One might also take influence from strategies for creating conlangs as they have lots of similar requirements such as constructing a grammar, designing a phonology etc. I had a friend who made his own radio show in his and it was weirdly convincing that it was a language people used day to day. If I can find the link I will

You could hack a speech recognition engine and “reverse” its use. I was using this for my stuff and Georges Aperghis.

For instance, a long time ago using the now dead Sphinx library, I made an mxj (Java within Max) retrieving the position of phonemes recorded into a buffer~. The engine was using an n-gram file (often 3-gram) together with a language specific phoneme dictionary.
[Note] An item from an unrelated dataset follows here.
The rows below fall into families. The same turns and mirrors carry the whole set onto itself and the rows of a family onto each other. For each named row, which other rows are in its family? Write them in the order they are listed.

Sphinx was providing several languages.
It was possible to either use the whole dictionary (not great) or to narrow the search using a JSpeech Grammar Format text file containing a prob tree of the text to be recognized (super great).
The external was giving lists of the recognized text, the position of words and phonemes (!!!) in the buffer~. You could then concatenate then ala Aperghis etc.
I do not know if that still works. There are much better engines now worth being implemented into Max.

A dinosaur from the permafrost I would REALLY LOVE to wake and implement into Flucoma… In another life.


I think I remember one of your presentations at Hudds with this stuff. It sounded amazing!

I still have a strong memory of when you showed the “leftovers” of the process, which were all the things that weren’t phonemes.